At the recent Shanghai Cooperation Organisation (SCO) summit in Tianjin, Chinese President Xi Jinping used the platform to issue a clear message: the world must resist “bullying” and reject “Cold War mentalities.” Although he did not name the United States directly, the remarks were widely understood as a critique of Washington’s reliance on sanctions and tariffs as instruments of foreign policy. The timing was deliberate, with tensions high over global trade, energy security, and currency politics.

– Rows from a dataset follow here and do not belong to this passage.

Below are the code and all the weights of a small trained network. Each question names an input and a target symbol and asks about switching units off, where a switched-off unit gives its printed mean instead of its output.

import numpy as np


def w(rows, s, z=0):
    codes = np.array(rows[::2]) - 128.0
    scale = np.full(codes.shape[1], s)
    scale[-1] = z or s
    return codes * scale


def f(y):
    return np.maximum(y, 0)


def softmax(a):
    e = np.exp(a - a.max(-1, keepdims=True))
    return e / e.sum(-1, keepdims=True)


def log_softmax(a):
    a = a - a.max(-1, keepdims=True)
    return a - np.log(np.exp(a).sum(-1, keepdims=True))


def net(x, mask):
    ids = ['ΓΔΞΣΨαβζηθλμτφω'.index(c) for c in x.split()]
    T = len(ids)
    res = E[ids] + P[:T]
    u = 0
    for l in range(2):
        r = res
        for j in range(3):
            rows = slice(4 * j, 4 * j + 4)
            q, k, v = (r @ M[l][rows].T for M in (Q, K, V))
            z = softmax(np.where(np.tri(T) > 0, q @ k.T / 4**0.5, -1e9)) @ v
            o = O[l][rows]
            res = res + np.where(mask[u + j], z, o[:, -1]) @ o[:, :-1]
        u += 3
        y = f(res @ A[l][:, :-1].T + A[l][:, -1])
        res = res + np.where(mask[u : u + 8], y, B[l][:, -1]) @ B[l][:, :-1]
        u += 8
    return log_softmax(res[-1] @ U[:, :-1].T + U[:, -1])


Q, K, V, O, A, B = {}, {}, {}, {}, {}, {}
E = w([
[154,117,161,45],'Γ',
[171,139,59,153],'Δ',
[137,90,66,92],'Ξ',
[85,109,122,131],'Σ',
[147,92,127,79],'Ψ',
[150,120,137,106],'α',
[149,156,180,122],'β',
[102,76,93,148],'ζ',
[191,154,153,89],'η',
[55,96,70,56],'θ',
[89,61,98,55],'λ',
[102,168,117,178],'μ',
[105,116,137,8],'τ',
[94,123,172,149],'φ',
[125,126,97,117],'ω',
],0.012)
P = w([
[118,80,141,141],'0',
[146,196,9,88],'1',
[99,201,2,85],'2',
[159,152,141,124],'3',
[148,148,126,98],'4',
[153,105,74,104],'5',
[154,123,84,115],'6',
[130,131,87,121],'7',
[145,113,118,74],'8',
[152,113,128,62],'9',
[137,118,96,105],'10',
[140,105,143,82],'11',
],0.0099)
Q[0] = w([
[129,93,195,103],'L0H1',
[127,124,175,134],'L0H1',
[196,84,140,217],'L0H1',
[98,118,127,45],'L0H1',
[99,118,89,149],'L0H2',
[225,124,170,101],'L0H2',
[246,122,186,78],'L0H2',
[106,114,90,148],'L0H2',
[130,123,195,175],'L0H3',
[111,125,33,41],'L0H3',
[158,186,62,135],'L0H3',
[131,121,50,142],'L0H3',
],0.011)
K[0] = w([
[88,184,107,169],'L0H1',
[70,151,106,123],'L0H1',
[105,226,128,67],'L0H1',
[188,89,137,231],'L0H1',
[107,148,98,144],'L0H2',
[217,90,162,94],'L0H2',
[254,74,197,25],'L0H2',
[124,139,99,133],'L0H2',
[100,214,86,162],'L0H3',
[143,15,187,63],'L0H3',
[192,83,199,165],'L0H3',
[175,73,105,150],'L0H3',
],0.0096)
V[0] = w([
[135,114,135,183],'L0H1',
[154,115,144,1],'L0H1',
[78,181,92,65],'L0H1',
[90,159,103,184],'L0H1',
[100,158,102,146],'L0H2',
[141,207,174,44],'L0H2',
[159,71,178,104],'L0H2',
[138,67,134,150],'L0H2',
[144,185,116,88],'L0H3',
[128,189,250,26],'L0H3',
[168,216,34,110],'L0H3',
[139,150,72,137],'L0H3',
],0.0086)
O[0] = w([
[167,154,156,133,68],'L0H1',
[46,127,44,145,255],'L0H1',
[86,38,117,95,206],'L0H1',
[167,91,182,103,78],'L0H1',
[150,87,157,95,130],'L0H2',
[108,36,91,204,201],'L0H2',
[94,184,97,180,102],'L0H2',
[120,191,129,120,86],'L0H2',
[137,55,103,136,155],'L0H3',
[97,83,105,254,134],'L0H3',
[174,10,89,69,167],'L0H3',
[144,95,120,90,144],'L0H3',
],0.0085,0.0026)
A[0] = w([
[254,183,142,169,83],'L0N1',
[147,5,154,148,79],'L0N2',
[68,161,175,125,75],'L0N3',
[138,103,108,67,25],'L0N4',
[173,210,189,84,4],'L0N5',
[109,95,38,116,26],'L0N6',
[89,103,227,120,54],'L0N7',
[196,91,151,67,231],'L0N8',
],0.0062,0.0024)
B[0] = w([
[56,52,114,136,138],'L0N1',
[119,193,103,93,228],'L0N2',
[102,182,137,104,137],'L0N3',
[122,143,109,180,179],'L0N4',
[143,2,145,114,146],'L0N5',
[114,140,205,137,255],'L0N6',
[150,147,145,128,131],'L0N7',
[73,107,100,191,240],'L0N8',
],0.011,0.0038)
Q[1] = w([
[255,146,214,154],'L1H1',
[243,149,178,103],'L1H1',
[111,108,97,148],'L1H1',
[88,122,90,154],'L1H1',
[115,94,93,166],'L1H2',
[148,131,147,118],'L1H2',
[148,103,137,144],'L1H2',
[135,123,110,138],'L1H2',
[115,181,137,142],'L1H3',
[127,104,183,131],'L1H3',
[142,75,169,126],'L1H3',
[116,150,122,52],'L1H3',
],0.024)
K[1] = w([
[151,48,3,97],'L1H1',
[163,63,70,117],'L1H1',
[98,143,138,152],'L1H1',
[101,192,170,149],'L1H1',
[149,86,98,127],'L1H2',
[122,147,132,138],'L1H2',
[133,141,104,153],'L1H2',
[144,118,120,136],'L1H2',
[105,180,131,163],'L1H3',
[150,165,103,79],'L1H3',
[164,129,110,64],'L1H3',
[78,113,170,115],'L1H3',
],0.022)
V[1] = w([
[174,120,222,108],'L1H1',
[175,54,46,150],'L1H1',
[208,223,70,140],'L1H1',
[115,92,53,11],'L1H1',
[105,111,29,119],'L1H2',
[167,224,73,163],'L1H2',
[206,89,110,178],'L1H2',
[113,60,126,115],'L1H2',
[107,103,171,161],'L1H3',
[141,176,69,36],'L1H3',
[95,146,137,71],'L1H3',
[49,129,191,77],'L1H3',
],0.011)
O[1] = w([
[72,109,72,73,97],'L1H1',
[76,192,197,114,2],'L1H1',
[53,128,97,194,78],'L1H1',
[161,251,107,122,50],'L1H1',
[100,174,190,174,243],'L1H2',
[64,43,126,147,84],'L1H2',
[102,134,173,51,82],'L1H2',
[148,195,163,115,180],'L1H2',
[154,102,169,128,129],'L1H3',
[103,182,30,159,143],'L1H3',
[154,134,92,162,155],'L1H3',
[209,100,120,185,173],'L1H3',
],0.012,0.0079)
A[1] = w([
[126,244,125,147,124],'L1N1',
[123,93,128,237,8],'L1N2',
[2,150,188,157,4],'L1N3',
[178,230,64,91,93],'L1N4',
[162,100,43,61,78],'L1N5',
[99,68,125,73,7],'L1N6',
[33,87,155,159,224],'L1N7',
[191,95,197,57,44],'L1N8',
],0.007,0.0038)
B[1] = w([
[104,52,92,73,205],'L1N1',
[80,196,191,132,253],'L1N2',
[250,128,77,76,153],'L1N3',
[101,55,202,198,239],'L1N4',
[172,204,157,102,219],'L1N5',
[175,101,188,153,171],'L1N6',
[96,200,117,45,245],'L1N7',
[70,110,85,117,180],'L1N8',
],0.012,0.0079)
U = w([
[146,230,209,124,122],'Γ',
[73,70,176,125,141],'Δ',
[103,84,98,181,176],'Ξ',
[217,161,153,174,210],'Σ',
[79,154,118,167,221],'Ψ',
[81,73,115,191,124],'α',
[114,85,224,149,91],'β',
[212,148,228,180,64],'ζ',
[154,140,159,80,198],'η',
[161,124,161,243,80],'θ',
[117,195,151,221,130],'λ',
[170,54,137,118,140],'μ',
[152,173,254,198,1],'τ',
[180,58,185,203,43],'φ',
[163,125,31,149,232],'ω',
],0.0051,0.0036)

Each question gives the input, a string of symbols that net reads in full, and the target symbol t.
The units are the heads (4 rows each of Q, K, V and O) and the neurons (one row each of A and B). Each row of codes is followed by its name. A weight is (code - 128) times the scale printed after its matrix; where a second scale follows, it is the last column's (O, A, B and U).
mask holds one flag per unit, layer by layer, with each layer's heads first. A switched-off unit (its flag False) gives its mean, the last column of its rows in O or B, instead of its output. The means were averaged over made-up inputs and are rounded, as every weight is.
A unit's drop is (log p(t) with every unit on - log p(t) with that unit switched off) / (log p(t) with every unit on - log p(t) with every unit switched off).
most important unit: the unit with the biggest drop
k most important neurons: the k neurons with the biggest drops, biggest first
k most important neurons of layer l: the k neurons of layer l with the biggest drops, biggest first
which heads matter: for each layer, one digit per head in row order, 1 if its drop is at least 0.15 and else 0, layers parted by /
drop of u: that unit's drop, to one decimal
input Σ μ β λ Δ Ψ α Ξ, target ω: most important neuron : L1N4
input η ω η, target Γ: 2 most important neurons : L1N7, L0N6
input η η Σ, target Γ: which heads matter : 101 / 100
input Σ Ξ μ Ψ η, target ω: 2 most important neurons of layer 1 : L1N4, L1N2
input Δ Ξ Ξ, target Δ: 2 most important neurons : L1N1, L1N4
input Σ Σ η, target ω: 2 most important neurons of layer 0 : L0N1, L0N8
input φ α Ξ, target μ: 2 most important neurons : L0N5, L0N2
input ζ α τ, target Σ: which heads matter : 111 / 011
input Σ μ Ψ, target ω: 4 most important neurons : L0N8, L1N4, L0N6, L0N3
input ζ Σ α θ, target Σ: 2 most important neurons : L0N5, L1N5
input λ Ξ η, target θ: 2 most important neurons : L1N4, L1N7
input Σ ζ λ Σ μ, target ω: 2 most important neurons of layer 1 : L1N4, L1N6
input Σ φ Σ η ω θ, target ω: which heads matter : 111 / 101
input ζ τ ζ, target Σ: 2 most important neurons : L0N5, L1N5
input Σ θ Δ Ξ θ η Δ ω Ψ μ, target ω: 2 most important neurons of layer 1 : L1N4, L1N2
input η Ξ θ, target Γ: which heads matter : 111 / 110
input β β Σ, target Δ: most important unit : L0H3
input η Σ β, target Γ: 2 most important neurons : L1N7, L0N6
input ζ ω α, target Σ: 2 most important neurons of layer 1 : L1N5, L1N2
input β ω ω, target Δ: most important unit : L0H3
input ζ Ξ α, target Σ: drop of L0N1 : 0.4
input β β η, target Δ: drop of L1H1 : 0.3
input η Ψ ζ, target Γ: drop of L1N7 : 0.5
input β φ ζ, target Δ: drop of L1H1 : 0.4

Xi’s comments did not stand alone. Beijing tabled proposals to strengthen the SCO’s institutional clout, including a development bank, an energy cooperation platform, and expanded lending channels. Taken together, they underscored China’s determination to use multilateral forums to reduce member states’ exposure to Western economic levers.
For India, which shared the stage with both Xi and Russian President Vladimir Putin, the summit highlighted the delicate balancing act it faces as Western sanctions and tariffs cut deeper into its economic options.
Sanctions, Tariffs, and India’s Dilemma
India has long sought to maintain what it calls “strategic autonomy”—a doctrine that allows it to engage Washington through forums like the Quad, manage competition with China, and preserve historic links with Russia. That doctrine is under strain.
Over the past year, U.S. measures have targeted Indian companies tied to Russian and Iranian trade. More than 80 Indian entities have reportedly been affected by U.S. sanctions. At the same time, Washington has raised tariffs on a wide range of Indian exports—up to 50 percent on some goods—as leverage to discourage New Delhi from purchasing discounted Russian oil.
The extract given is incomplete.